Goal Review. You always should collect feedback each time you revisit the client’s goals. “When you started with us, these were the goals of our working together. This is what we have done … How have your goals shifted with the progress we have made?” Go back to the work plan or letter of agreement and check where you think they are and where they think they are.

Each and Every Time. What if you collected feedback every time you spoke to your client? This depends on how often you engage. If you are working with a client monthly or less, I suggest you might collect feedback during each contact. This feedback can be as quick and easy as one question, “What’s one thing we could be doing for you that we aren’t already?” The more you ask for feedback, the more your client understands how important it is to you. Keep the line of communication open. If there is a problem down the road, they have this foundation to engage in a challenging conversation with you.
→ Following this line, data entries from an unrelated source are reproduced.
Every row gives one point. The ring and each string are closed loops that go straight from each point to the next, and from the last back to the first. Before rounding, they use only three directions, however many columns there are. Count how often each string passes through the ring. Passing back the other way cancels.
In the rows, zero is written as 128.

Ring (9 x 4)
[[119 117  66 114]
 [140 133  75 123]
 [151 139 103 138]
 [144 130 148 153]
 [128 120 173 144]
 [109 111 179 117]
 [ 92 102 158  97]
 [ 85  95 125  95]
 [ 92  98  84 105]]
String (22 x 4)
[[131 129 137 115]
 [116 106 147 153]
 [112 103 170 157]
 [112 109 147 132]
 [124 132 157  84]
 [106 119 181  76]
 [ 75  89 182  91]
 [ 70  76 147 123]
 [ 99 100 125 122]
 [108 115 119  95]
 [115 125 111  78]
 [100 101  99 118]
 [ 86  84  64 136]
 [100  96  52 132]
 [114 108  83 133]
 [131 132 106 100]
 [120 115 111 130]
 [139 123  84 156]
 [160 136  88 173]
 [171 154 115 144]
 [162 145 137 155]
 [149 141 147 129]]
Times through: 0

Ring (7 x 11)
[[120 140 136 151 132 125 137 131 161 100 135]
 [116 136 141 147 151 132 162 148 186 116 124]
 [132 130 146 134 166 157 177 172 201 134 102]
 [167 131 147 124 142 182 146 164 171 137  95]
 [188 138 147 122 108 185 112 135 139 139 107]
 [190 148 144 130  75 170  80  99 108 131 130]
 [161 148 137 144  84 143  86  97 112 104 143]]
String (24 x 11)
[[134 146 152 141 121 138 149 118 180 157 134]
 [148 140 143 138 122 151 131 131 157 126 123]
 [115 133 128 153 149 127 140 152 160  71 125]
 [113 135 124 157 140 119 126 142 145  57 133]
 [138 137 132 146 125 140 119 136 141  85 127]
 [155 144 141 140 104 148 111 115 138 120 132]
 [176 156 149 136  64 151  85  76 118 152 148]
 [198 162 146 135  30 156  44  49  77 141 158]
 [185 147 132 138  69 159  58  96  82  87 137]
 [165 139 134 138 107 158  98 128 121  92 123]
 [156 138 139 137 120 156 119 135 143 109 120]
 [173 147 147 132  89 161 103 105 132 142 130]
 [155 137 134 139 119 154 111 137 133  91 120]
 [160 139 128 143 103 149  88 124 109  73 128]
 [165 150 128 149  67 136  56  84  80  75 152]
 [163 158 143 145  59 134  75  65 106 130 161]
 [145 152 141 148  87 130 100  89 129 122 151]
 [111 145 130 161 118 107 119 112 143  80 151]
 [ 93 131 122 162 161 108 147 157 164  47 131]
 [118 130 130 149 156 134 146 161 166  75 118]
 [137 140 144 141 130 143 143 133 169 129 125]
 [138 144 151 139 122 143 148 122 178 156 130]
 [ 97 138 147 150 162 120 187 147 215 139 128]
 [112 143 152 146 142 126 175 129 205 159 134]]
Times through: 1

Ring (9 x 14)
[[116 172 148 152 128  82 145 111  90 138 112 149 139 117]
 [138 154 167 165 101  67 139 100  83 157  92 146 130 113]
 [168 110 170 170  74  84 118 104  90 172  76 136 119 114]
 [173  90 154 162  78 109 107 115  99 167  81 131 115 115]
 [162  81 123 147 105 134 104 129 108 150 100 130 113 110]
 [127  99  82 125 157 152 115 143 113 118 134 137 118 103]
 [105 124  69 116 182 156 125 149 115 103 150 142 126 105]
 [ 88 163  82 116 186 147 138 146 114  98 156 147 142 117]
 [ 94 178 112 130 164 120 144 132 105 112 140 149 145 121]]
String (20 x 14)
[[ 92 176 110 134 172  95 152 121  92 114 137 154 137 104]
 [ 80 207 127 143 175  59 171 106  78 117 134 163 141 100]
 [117 174 145 145 124 112 137 124 104 134 117 144 147 133]
 [131 160 155 152 107 110 130 121 103 144 105 140 143 134]
 [138 169 188 179  93  23 154  80  65 168  79 153 127 104]
 [145 147 180 182  97   7 153  72  56 172  74 155 113  84]
 [140 129 140 153 115  96 128 114  93 147 102 142 124 109]
 [157 116 148 149  86 146 105 133 118 152  98 128 135 140]
 [190  83 176 173  51  98 102 107  96 183  64 128 113 119]
 [189  66 160 173  67  82 106 100  86 180  66 132  99  97]
 [156  91 129 155 112  95 119 112  90 153  96 139 106  93]
 [143 116 123 138 113 157 107 142 121 136 114 130 134 133]
 [152  77  98 132 125 166  98 145 120 134 117 128 116 114]
 [128  80  65 124 173 138 117 138 104 116 136 140 103  80]
 [108 108  64 123 192 118 134 131  95 108 144 148 108  75]
 [120 126  99 129 151 141 123 139 111 120 132 140 128 112]
 [109 132  80 112 163 193 112 164 134 103 151 133 143 135]
 [ 72 161  51 101 216 169 138 160 121  79 176 148 142 112]
 [ 64 180  66 113 221 114 159 136  97  85 168 159 136  92]
 [112 149 110 132 150 131 131 135 108 120 132 143 137 119]]
Times through: 3
String (26 x 14)
[[168  55 105 143 113 138  98 131 107 147 102 129 101  96]
 [161  78 124 155 113  92 117 110  88 155  94 138 100  85]
 [150 105 133 154 112  98 121 114  93 151  98 139 114 101]
 [156 107 145 159 100  93 120 110  92 157  91 138 115 105]
 [174 104 179 182  73  37 129  81  68 183  63 143 104  90]
 [152 126 164 170  96  53 135  92  75 165  82 146 115  97]
 [139 131 137 148 113 117 122 124 103 143 107 138 130 121]
 [146 138 156 153  93 121 118 124 108 151  98 135 138 136]
 [143 142 154 151  95 127 118 127 111 149 101 134 141 139]
 [133 135 131 144 121 122 124 127 105 138 112 139 132 121]
 [128 154 153 161 121  55 147  97  76 149  99 151 124  99]
 [133 141 142 152 117  97 131 115  95 144 105 143 130 115]
 [138 145 158 164 109  62 140  98  80 155  93 148 124 103]
 [143 139 164 171 105  40 144  88  70 162  85 150 116  93]
 [143 126 139 149 109 118 120 124 104 146 104 137 129 122]
 [156 115 148 151  89 136 108 129 113 153  97 130 132 134]
 [174  96 155 155  67 149  95 132 119 163  86 123 129 141]
 [149 113 131 141 103 155 105 139 120 142 108 129 134 136]
 [151  97 124 149 115 114 115 121  99 147 103 136 114 103]
 [145  91 110 146 133 101 122 117  91 141 108 141 105  87]
 [135 113 113 139 132 127 119 130 105 134 117 138 122 109]
 [142 102 106 131 125 168 104 147 123 130 121 129 128 126]
 [135 112 108 134 133 146 114 138 114 130 121 135 126 117]
 [130  97  89 133 156 122 122 129  99 125 125 141 110  88]
 [136  75  76 132 162 122 118 129  97 125 126 141  98  76]
 [153  76  98 132 123 168  97 146 122 134 117 127 116 116]]
Times through: 0

Ring (7 x 14)
[[152 158 135 125 126 129 133 149  87 110 115  97  79  98]
 [125 159 145 118 127 123 133 139 128 106 127 117  96 117]
 [ 86 124 149 125 131 125 133 126 194 107 139 158 148 158]
 [ 90  80 133 144 121 126 129 131 196 115 125 155 178 168]
 [124  84 126 150 132 144 131 140 147 120 119 148 154 148]
 [161 127 131 141 152 160 135 148  86 120 122 136  98 114]
 [173 150 132 133 146 153 135 152  63 117 118 114  73  96]]
String (24 x 14)
[[ 87 192 175  99 159 136 141 119 184  98 165 175  98 142]
 [ 84 122 145 124 114 110 130 129 194 105 129 137 150 154]
 [103 100 131 137 108 114 128 137 169 111 116 124 154 147]
 [107 136 150 126 148 143 136 129 164 110 143 164 126 146]
 [120 132 143 130 144 143 135 135 144 112 134 151 121 137]
 [111 127 149 131 157 153 137 129 163 113 145 175 132 150]
 [105  71 130 151 135 144 131 133 179 120 126 167 176 167]
 [119  46 112 163 110 131 125 144 158 124 102 132 184 157]
 [127  87 120 148 110 124 127 145 137 118 105 115 148 137]
 [136 127 139 136 150 153 135 139 123 116 131 150 114 130]
 [155 126 139 142 179 182 139 140 101 123 140 176 105 129]
 [147  88 123 154 143 157 132 145 115 124 117 145 137 136]
 [128  73 115 154 105 123 126 147 138 120 100 112 158 139]
 [119  43 107 164  95 118 123 147 157 123  93 114 186 153]
 [ 97  26 112 167 102 123 124 138 194 123 103 142 213 177]
 [ 76  44 126 156 114 125 127 128 224 118 121 167 214 189]
 [ 65  33 119 156  83  98 122 131 236 115 106 137 227 189]
 [110  91 126 142 105 114 127 140 161 113 109 118 156 145]
 [106 153 157 119 157 147 138 127 163 108 150 171 115 143]
 [ 91 174 169 107 162 143 140 120 182 102 162 181 109 147]
 [ 88 136 147 119 113 107 131 130 185 103 130 130 137 146]
 [102 113 132 131  97 101 127 139 166 107 111 105 143 138]
 [123 133 140 129 133 134 133 138 137 111 127 134 117 130]
 [112 192 169 104 169 151 142 125 149 103 161 172  83 130]]
Times through: 4
String (30 x 14)
[[154 117 114 140  91 107 125 158  86 113  88  63 107 100]
 [167 158 127 127 113 121 130 157  62 111 102  71  69  84]
 [165 195 146 113 145 141 137 148  64 107 127 104  45  84]
 [144 186 155 113 161 152 140 138 100 108 143 142  66 107]
 [131 136 137 129 127 129 132 142 124 111 121 120 110 122]
 [123 110 126 137 101 110 127 145 137 111 106  99 133 128]
 [108 109 127 133  89  96 125 143 156 108 104  93 142 133]
 [115 110 131 136 110 117 129 141 150 111 114 116 138 136]
 [ 84 106 138 130 102 103 128 132 196 106 121 127 161 156]
 [ 57 122 159 119 131 119 134 116 238 103 150 177 168 178]
 [ 74 145 168 116 165 148 140 115 214 106 166 204 142 171]
 [106 132 150 127 149 144 136 129 166 111 143 167 130 148]
 [114 127 144 130 144 142 135 133 155 112 136 156 128 143]
 [122 122 138 134 134 136 133 138 142 113 126 139 127 136]
 [109 134 152 128 159 153 138 128 164 112 148 178 128 150]
 [118 127 143 131 144 143 135 134 149 113 135 154 126 140]
 [105  70 120 149  96 110 125 141 171 115 104 116 174 153]
 [ 79  43 118 154  84  99 122 135 213 115 103 125 210 176]
 [ 55  77 144 137 120 118 130 119 249 110 138 178 203 193]
 [ 84 146 165 117 164 149 140 118 200 107 162 196 135 164]
 [105 151 157 120 156 146 138 127 165 108 150 171 117 145]
 [114 122 138 132 125 127 132 137 152 111 124 133 131 138]
 [105 100 127 137  95 103 126 141 164 110 107 105 151 141]
 [113 106 126 136  95 104 126 143 150 110 105  98 142 133]
 [120 150 138 120 102 102 129 143 132 104 113  90 105 115]
 [141 191 151 109 138 130 136 142  98 104 131 111  62  98]
 [148 201 160 108 169 157 142 138  92 107 149 145  52 101]
 [142 162 145 122 148 145 136 141 106 110 133 132  84 112]
 [135 114 125 138 110 120 128 147 120 114 106 102 123 121]
 [147 107 114 142  89 106 124 156  99 114  89  69 119 108]]
Times through: 4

Tell them the “why.” Let them know “your opinion, voice, and feedback are important to us. We have our own great ideas but also are interested in what has traction with you.” Let them know you strive to have an open relationship with your clients where feedback goes both ways. Also, understand their personality type. There might be a client who will give you lots of feedback, some who will give you none, some who feel badly about it and some you have to decipher what it is they are saying under all the flowers and compliments. Approaching different styles of communicators with different approaches might produce better results.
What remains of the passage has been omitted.